VAT: Recharges or disbursements passed to customers

Updated: Apr 20, 2021


VAT on recharges

The treatment of recharged expenses is a common cause of VAT errors. A disbursement is where you act on behalf of your client in arranging and paying for goods or services, but the underlying supply remains between the supplier and your client.

An example of a disbursement is a website hosting fee paid by a web design company on behalf of its client. Here the supply is between the website hosting company and the client. Because the ‘supply’ remains between website hosting company and the client, the web design company can treat this payment as a disbursement, as long as the disbursed amount is clearly shown on an invoice separately from any other supply, and the exact cost is passed on. The web design company, therefore, does not need to account for VAT when they recharge this cost on to the client.
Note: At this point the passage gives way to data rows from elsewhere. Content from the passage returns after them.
A small network was shown many inputs. Here are its activations along a few directions, one row for each input.
In each table, some parts of the input vary, and every possible input appears once, in random order.
A made-up example of a description, with smaller parts first: values(2) and (point or line(11) or (line(6) and ring(8))).
Shared parts are said once, and a part with two or three values counts as separate values.

Table:
x1: [ 19 -11 -11  37  -6  60  -1 -22  26 -18  16  -4]
x2: [ 26   2  18 -14 -21  -7   8  32  14 -12  10 -44]
x3: [-11 -26  11 -26 -26  42   7  12 -16   0 -35 -18]
x4: [ 13  -3   2  34 -15  46  10 -35  32 -30  23  -2]
x5: [-18 -19  21 -37 -28  28  19   1 -11  -8 -27 -29]
x6: [-23  20  15 -59 -17 -33 -83 -36  19 -33 -86 -13]
x7: [-15 -21  26 -33 -31  26  22  -1 -14 -10 -33 -19]
x8: [ -1   2 -34  50  29  16   5 -22 -11   9  30  37]
x9: [  3  13 -31  46  28   9   9 -23  -6  10  35  35]
x10: [ -3  14 -19  47  22  -3  16 -33  -8  -1  40  36]
x11: [ 29  -3  21  -9 -23 -11  13  33  16 -14   6 -33]
x12: [ 37   2  13 -16 -13   3   5  46  18   1   2 -35]
x13: [-38 -11   6 -21   8 -16  18  -2 -46  31  -1  25]
x14: [  4   8   1   9  21 -59  20  21 -13  21  20  10]
x15: [ 10   2  -3  30 -16  45   7 -32  31 -26  28 -15]
x16: [-33 -14  -1 -20  13  -7  13  10 -46  44 -12  31]
x17: [  2   0 -12  13  24 -41  10  36 -14  33  10  12]
x18: [  6  12  -8   8  25 -47  13  36 -11  37  12   9]
x19: [-13 -18  16 -35 -25  39  12  11 -13   6 -34 -20]
x20: [-30 -14  12 -19  10 -21  22  -4 -48  29  -6  29]
x21: [-32 -24  -6 -12  12  -1  11  11 -48  39 -13  30]
x22: [  9  35 -26  -6  10 -15 -95 -60  72 -66 -22  12]
x23: [ 14  35  15 -39   5 -66 -89   8  53 -49 -47 -26]
x24: [ -8  18 -24  44  18   1  11 -34  -8   0  44  29]
x25: [ 32 -10   9  -6 -14  10   0  46  14  -3  -2 -32]
x26: [  0  11  -2   5  18 -53  15  22 -17  24  23   2]
x27: [ 21   0  -9  30  -6  54   2 -23  33 -16  21  -6]
The inputs of x22 and x23 match in every part but one. If x9 is changed in the same way as x22 into x23, which row does it become? -> x18
What is each input in this table made of? -> values(3) and (point or (values(2) and line(4)))
Change only the line(4) part in x10. List by row number the other rows that result. -> x8, x9, x24
Which other rows agree with x16 in the values(3) part? List them by row number. -> x3, x5, x6, x7, x13, x19, x20, x21
Change only the values(2) part in x24. List by row number the other rows that result. -> x15
Change only the values(3) part in x19. List by row number the other rows that result. -> x12, x27

Table:
x28: [-14 -42  46 -87 -49  33  -7  68 -33   7 -54 -25]
x29: [ -1 -21  36 -23  13 -86 -16   6  -7  15 -60 -32]
x30: [ 20  -4 -13  69  42 -33  51  39 -35  32  40  45]
x31: [  0 -59  22  14  -7  75  61  31 -53  43  32  18]
x32: [ 45   1 -12  41   9 -12 -24 -59  59 -57  13 -22]
x33: [  4   9 -30  25  55 -44  28 -49 -68  33  54  38]
x34: [  2  21 -27  23   5  -7 -86 -66  72 -42   3  45]
x35: [-24  11 -23  41   5  23  60  29 -22  53  66  -1]
x36: [-48  44 -16 -35  14 -89 -60   1 -30  11 -65  17]
x37: [-41  17  24 -51 -31 -14 -22  44   9  22 -41 -37]
x38: [ 23 -19   7 -18 -25 107  19 -21  22 -72   3 -34]
x39: [ 35  43 -14  -1 -29  47  -3 -23  89 -45  10 -11]
What is each input in this table made of? -> values(3) and line(4)
The inputs of x31 and x35 match in every part but the line(4) part. If x38 is changed in the same way as x31 into x35, which row does it become? -> x39
Change only the values(3) part in x36. List by row number the other rows that result. -> x33, x34

Table:
x40: [-52 -20  34 -42 -10 -22  56  18 -79  55  -9  13]
x41: [ -4  -6  17 -31   8 -60  49  68 -53  58   5 -11]
x42: [-37   7  23 -34  -4 -54 -28 -27 -10 -15 -32  12]
x43: [  4  -5  45 -68 -68  35 -47 -23  57 -78 -67 -65]
x44: [ 48   8  43 -59 -52   2 -54  24  66 -65 -54 -88]
x45: [-11  25 -11  18   3  14 -31 -69  37 -48  13   6]
x46: [ 17  26 -38  31  15  18 -70 -42  48 -29  -7  13]
x47: [-28 -24  -8 -42  22 -14  23  59 -66  71 -34  13]
x48: [-29 -30   3  38   0  33  87 -10 -59  41  41  28]
x49: [  3  19  15 -22   0 -85 -30  21  11  -7 -16  -6]
x50: [-11 -30 -28  41  25  44  51  34 -54  62  28  37]
x51: [ 11 -20  -7  47  16  -4  77  38 -41  45  59   8]
x52: [ 23  -2 -43  66  29  53   6 -23   7  13  46  39]
x53: [ -5  -4 -17  53   5  43  50 -60   0  -5  63  33]
x54: [ 24  -4  15 -69 -41  42 -82  15  55 -56 -91 -55]
x55: [ 31  11 -20  71  21  16  35  -7  20  -3  80  19]
x56: [ 32  43 -18  32  12 -20 -35 -19  58 -42  27 -13]
x57: [-17   4  -6 -31  20 -44 -61   5   3   6 -51  18]
What is each input in this table made of? -> values(3) and (point or ring(5))
The inputs of x44 and x54 match in every part but the values(3) part. If x49 is changed in the same way as x44 into x54, which row does it become? -> x57

Table:
x58: [ 22  17 -31  88  41  -8  33  -9   2  14  69  40]
x59: [-44 -29  24 -48  -5  -4  53  40 -72  61 -25   0]
x60: [-11  22 -33  57  25  35 -10 -77  10 -19  42  40]
x61: [ 26 -26 -14  76  -1  52  76  13  -6  24  64   7]
x62: [-45  -5 -10 -13  15   2 -35 -49 -28  -2 -31  52]
x63: [  8 -31   5  12   9  -5  86  68 -55  59  54  -1]
x64: [ -5 -17 -16  38 -20  91  34 -51   9 -11  38   9]
x65: [ 14  24 -18  -5  23 -25 -74   5  36 -18 -30 -10]
x66: [ 25  -5   7 -32 -25  36 -34  33  25 -17 -40 -52]
x67: [ 20   1  38 -31 -36  11 -19  12  34 -29 -25 -54]
x68: [  6  38  10 -21  -1 -63 -42 -12  37 -49 -13 -18]
x69: [ 30  -6  17 -36 -33  30 -17  19  36 -26 -35 -43]
x70: [ 19  24  -9 -13  14 -30 -59  -8  47 -27 -24  -3]
x71: [ 18  -1  31 -33 -53   3  -3   0  26 -39 -25 -59]
x72: [ -1   7 -19  34  46 -61  41  37 -48  57  60  46]
x73: [-39 -48  19 -28 -25  50  14 -20 -37  -3 -47   9]
x74: [  7  28   6 -17   2 -49 -54 -15  48 -40 -18 -10]
x75: [-50   3  -6 -26  26 -65   9  14 -66  66 -15  47]
The inputs of x60 and x64 match in every part but one. If x65 is changed in the same way as x60 into x64, which row does it become? -> x66
What is each input in this table made of? -> values(2) and (line(4) or ring(5))
Change only the values(2) part in x75. List by row number the other rows that result. -> x59
Change only the values(2) part in x73. List by row number the other rows that result. -> x62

However, travel, hotel accommodation and meals arranged by the web design company on a visit to their client are being supplied to and consumed by the web design company, not their client. Therefore, this is not a disbursement, and the client must treat any recharge of these types of expense as further consideration for the main supply. Any VAT on the recharge would then follow the VAT treatment of the main supply.

This is important, as supplies such as rail travel, which is zero-rated when your client purchases them, will have to be recharged at the same liability as the main supply. In the client’s case, if the web design services are standard-rated then any recharge of their own expenses will follow this liability and also be standard rated.